У Германтов - читать онлайн книгу. Автор: Марсель Пруст cтр.№ 93

читать книги онлайн бесплатно
 
 

Онлайн книга - У Германтов | Автор книги - Марсель Пруст

Cтраница 93
читать онлайн книги бесплатно

Я знал, какую гадливость вызывал у бабушки один вид некоторых животных, а тем паче – их прикосновение. Я знал, что она терпит пиявки только в надежде, что ей потом станет физически легче. Вот почему меня раздражала Франсуаза, говорившая бабушке со смешком, точно ребенку, которого хотят вовлечь в игру: «Ах, какие славные зверюшки ползают по нашей барыне!» Притом разговаривать с больной, словно она впала в детство, было просто невежливо. Но бабушка, лицо которой выражало спокойное мужество стоика, по-видимому, даже не слышала ее.

Увы! Как только с бабушки сняли пиявки, прилив крови усилился. Мне казалось странным, что бабушке стало хуже, а Франсуаза все время куда-то исчезает. Дело было в том, что она заказала себе траурное платье и ей не хотелось задерживать портниху. У большинства женщин все, даже самая глубокая скорбь, упирается в примерку.
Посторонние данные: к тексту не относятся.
Each row of a before or after table is a point. One or more steps were done to the points. Then noise was added and the rows were shuffled. The steps act on columns, c1 being the first. Name the steps. A step turns or swaps two columns, mirrors them in a line or flattens them onto one, adds a multiple of one to another, or multiplies or shifts one. Angles are multiples of 10 degrees, from the lower column toward the higher: turns from -170 to 170, lines from 10 to 170 but not 90. Use the fewest steps. Two steps may share a column if one is a turn and the other turns, adds or multiplies; they go together, in the order done. Otherwise the lowest column goes first.
(in the rows, 128 means zero)

Before:
[[123  74 127]
 [128 128 121]
 [181 122 143]
 [183 161 111]
 [119  86 115]
 [114  92 119]
 [ 95  95 129]
 [181 165 120]
 [146 111 166]
 [156 100 124]]
After (10 x 3):
[[111  91 130]
 [164 165  87]
 [114  87 123]
 [106  97 150]
 [124  73 133]
 [146  99 108]
 [125 128 122]
 [158 162  80]
 [178 122 103]
 [167 111 147]]
Steps: turn c1 and c3 by -40 degrees

Before (12 x 8):
[[116 120 117 118 113 176 183 136]
 [121 142  70 170 151 128 106 133]
 [137  94 160 134 139 131 147 157]
 [107 105  68 138 108 142  98 177]
 [143 115 124 150 105 150 111  95]
 [107 111 137 189 120 148 130  80]
 [106 118 114 116 119 143 111  88]
 [125 117 105  53 101 106  96  97]
 [110 109 220 100 142 175 134 139]
 [129 124 129 115 101 111  85 151]
 [ 67 164 104 119 118 124 134 157]
 [147 117 156  90 103 170 129 168]]
After:
[[120 111 139 188 107 148 131  82]
 [118 119 113 116 108 142 110  90]
 [149 143  73 171 120 129 105 133]
 [144 108 221 100 109 174 137 140]
 [106 115 126 151 144 150 111  95]
 [100 117 105  52 126 106  97  96]
 [108 103  67 138 107 142  98 177]
 [114 122 116 120 116 178 183 135]
 [105 117 155  91 147 173 127 169]
 [117 163 104 119  67 126 132 159]
 [138  94 160 135 140 132 150 159]
 [ 99 125 131 116 129 114  84 151]]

Через несколько дней мама ночью разбудила меня. Извиняющимся тоном, каким в важных случаях жизни говорят убитые горем люди, боясь хоть чем-нибудь побеспокоить других, она сказала:

– Прости, что я тебя разбудила.

– А я и не спал, – проснувшись, ответил я.

Я говорил правду. Резкая перемена, какую совершает в нас пробуждение, состоит в том, что она не столько переносит нас в светлое поле сознания, сколько уничтожает воспоминание о более мягком свете, в котором, словно в опаловой глубине вод, покоился наш разум. Смутные мысли, на которых мы только что плыли, производили внутри нас движение, достаточно ощутимое для того, чтобы мы могли обозначить их словом «бодрствование». Но пробуждение наталкивается на сопротивление памяти. Немного погодя мы называем эти мысли сном, потому что мы их уже не помним. Пока сияет яркая звезда, которая, когда спавший просыпается, отбрасывает свет назад, на весь его сон, спавший несколько секунд пребывает в уверенности, что то был не сон, а бдение; откровенно говоря, это звезда падучая, которая только после того, как вместе с ее светом исчезнут и призрачная жизнь, и все сновидения, позволит проснувшемуся сказать себе: «Я спал».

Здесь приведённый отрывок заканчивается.